Seattle Times scores a winner with revealing profile of Black Lives Matter activist
The editorial powers that be at The Seattle Times, which this past spring missed by a mile the religious inspiration behind the actions of one Seattle Pacific University graduate, decided not to make the same mistake again.
This past Sunday, its front-page story on SPU alumna Marissa Johnson went out of the way to emphasize the faith angle. It started thus:
In 2013, Marissa Johnson graduated cum laude from Seattle Pacific University. She had taken a lot of theology classes, which deepened her faith. She also worked as the beloved director of a church’s Sunday school program, and was known for her helpful offers to baby-sit, as well as the striking voice she put to use during worship services.
Then Ferguson happened. “My life really did change,” she said during an April panel discussion on the changing face of the civil-rights struggle.
She showed that new face last weekend, attracting national notice as she and another woman shouted presidential candidate Bernie Sanders off the stage to denounce police brutality before a crowd of thousands. In taking over the microphone and disappointing those who had waited hours to hear the progressive Vermont senator speak, Johnson set off a furious debate about protest tactics, racism and Seattle-style liberals.
Hurrah. Finally someone in a newsroom digs into the faith history of a local activist and finds a huge backstory.
Among a new generation of Black Lives Matter activists who use confrontative tactics to get attention is a woman whose views were shaped by her church and the theology classes she took at a local Christian college. The reporter tracked down which professors influenced her turn toward radicalism and interviewed them. One encouraged her to take a feminist look at the Bible which in itself is somewhat unusual for a conservative Christian college. Then again, maybe SPU isn't all that conservative? That could be a story.

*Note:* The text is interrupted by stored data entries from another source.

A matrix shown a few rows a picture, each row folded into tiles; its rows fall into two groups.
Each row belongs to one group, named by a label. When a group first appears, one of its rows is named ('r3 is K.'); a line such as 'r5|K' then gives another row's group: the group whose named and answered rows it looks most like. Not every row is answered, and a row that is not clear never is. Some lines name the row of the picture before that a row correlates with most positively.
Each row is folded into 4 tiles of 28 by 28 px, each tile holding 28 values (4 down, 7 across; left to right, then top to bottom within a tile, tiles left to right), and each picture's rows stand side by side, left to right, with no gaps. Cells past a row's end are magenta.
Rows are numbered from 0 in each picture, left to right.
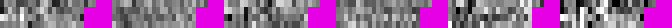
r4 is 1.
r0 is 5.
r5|5
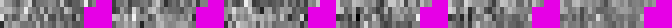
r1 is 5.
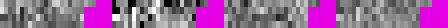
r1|5
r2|1
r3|5
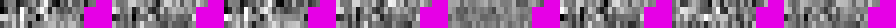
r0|5
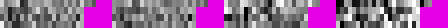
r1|1
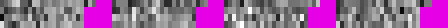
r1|5
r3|1
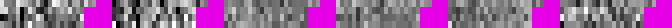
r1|1
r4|1
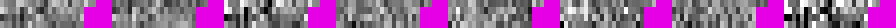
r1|5
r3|1
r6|1
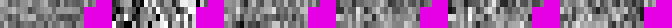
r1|1
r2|1
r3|5
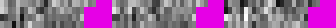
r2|5
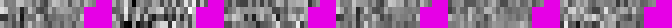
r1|1
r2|1
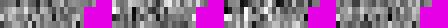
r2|5
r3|1
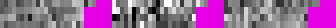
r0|1
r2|5
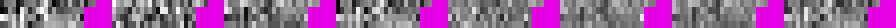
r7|5
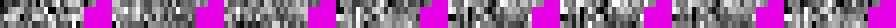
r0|1
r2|1
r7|5
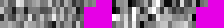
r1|5
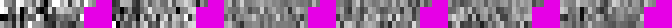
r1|1
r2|1
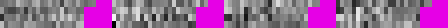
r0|1
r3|5
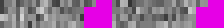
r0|5
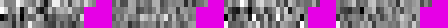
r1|1
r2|1
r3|1
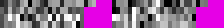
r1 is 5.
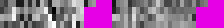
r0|1
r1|5
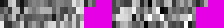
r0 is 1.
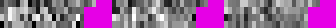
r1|5
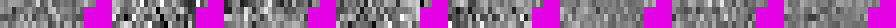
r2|5
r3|1
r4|1
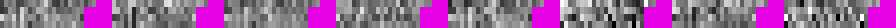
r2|5
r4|5
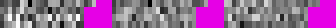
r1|1
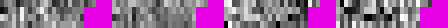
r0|5
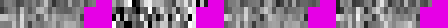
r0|5
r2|5
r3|5
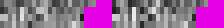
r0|5
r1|5
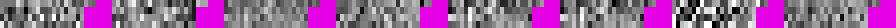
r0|1
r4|5
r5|5
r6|1
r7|1
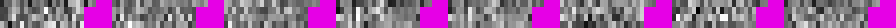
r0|1
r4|5
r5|1
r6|1
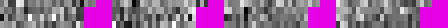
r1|1
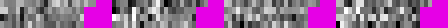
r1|5
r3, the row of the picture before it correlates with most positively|3
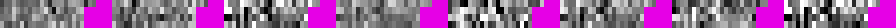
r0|1
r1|1
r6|5
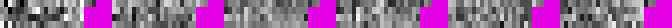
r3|5
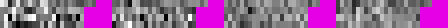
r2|1
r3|5
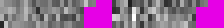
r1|5
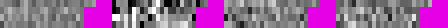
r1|5
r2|1
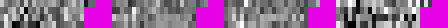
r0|1
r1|5
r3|1
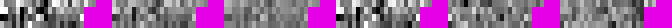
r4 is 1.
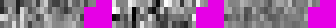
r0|5
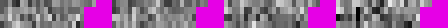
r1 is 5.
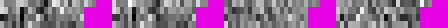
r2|1
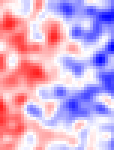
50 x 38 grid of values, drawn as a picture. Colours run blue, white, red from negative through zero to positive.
The field climbs toward the left. There are no lone odd cells. The middle left is the ninth with the highest average. The texture is blotchy.

But her church, an evangelical congregation in west Seattle, wasn’t moving fast enough for the 24-year-old biracial woman and by this spring, she felt abandoned by her fellow Christians, the article said. Because Johnson did not say much in the one brief interview she gave the Times, the reporter had to dig through tapes of events at which Johnson had spoken or had disrupted by shouting down the speakers. She also interviewed Johnson’s pastor.
The reporter then dug up the head of SPU’s John Perkins Center for Reconciliation, Leadership Training and Community Development and found out that older blacks are put off by Johnson’s tactics and have called her on the carpet for it. Not that she’s listened, as illustrated in her recent disruption of the Bernie Sanders speech.
The bottom line: What is fascinating is how the article explains how the mainstream African-American church is not a part of today’s protests.
An SPU theology professor on the panel, Brenda Salter McNeil, said she saw the disconnect between the church and the Black Lives Matters movement firsthand when she went to Ferguson around the time of the riots. Cussing freely in front of her, young people announced they found the church hypocritical and misogynistic.
“There is a big distinction between what is happening now and what happened in the days of Selma,” she said, referring to the famous civil-rights marches of 50 years ago. Then, she said, “people met in churches. They came down the streets singing church songs. This ain’t that movement.”
If the article has a failing, it’s in not explaining how Johnson can justify her actions -- as a Christian -- in exercising the heckler’s veto.
The writer implies Johnson has gone post-Christian but, as evidenced by the large cross-shaped earrings she wears at demonstrations, the activist hasn’t completely dumped her beliefs. This is one complex individual. As some of the 388-plus commentators ask at the end of this piece, at what level is her activism? Why does she attend a mostly white church instead of a historic black one, for starters?
Others asked the Seattle Times why it was giving Johnson A-1 placement on a Sunday front page. Maybe it's because BLM activists are disrupting other rallies as well.
The article was worth doing, even if it chronicles the actions of a lost soul. The research the reporter did on Johnson was standard for a good religion story; that is, go to this woman’s church, interview the professors at the Christian university Johnson attended and build your story from there. Find the voices and quote them.
So many reporters these days don’t respect the religion element enough to do that. This one did.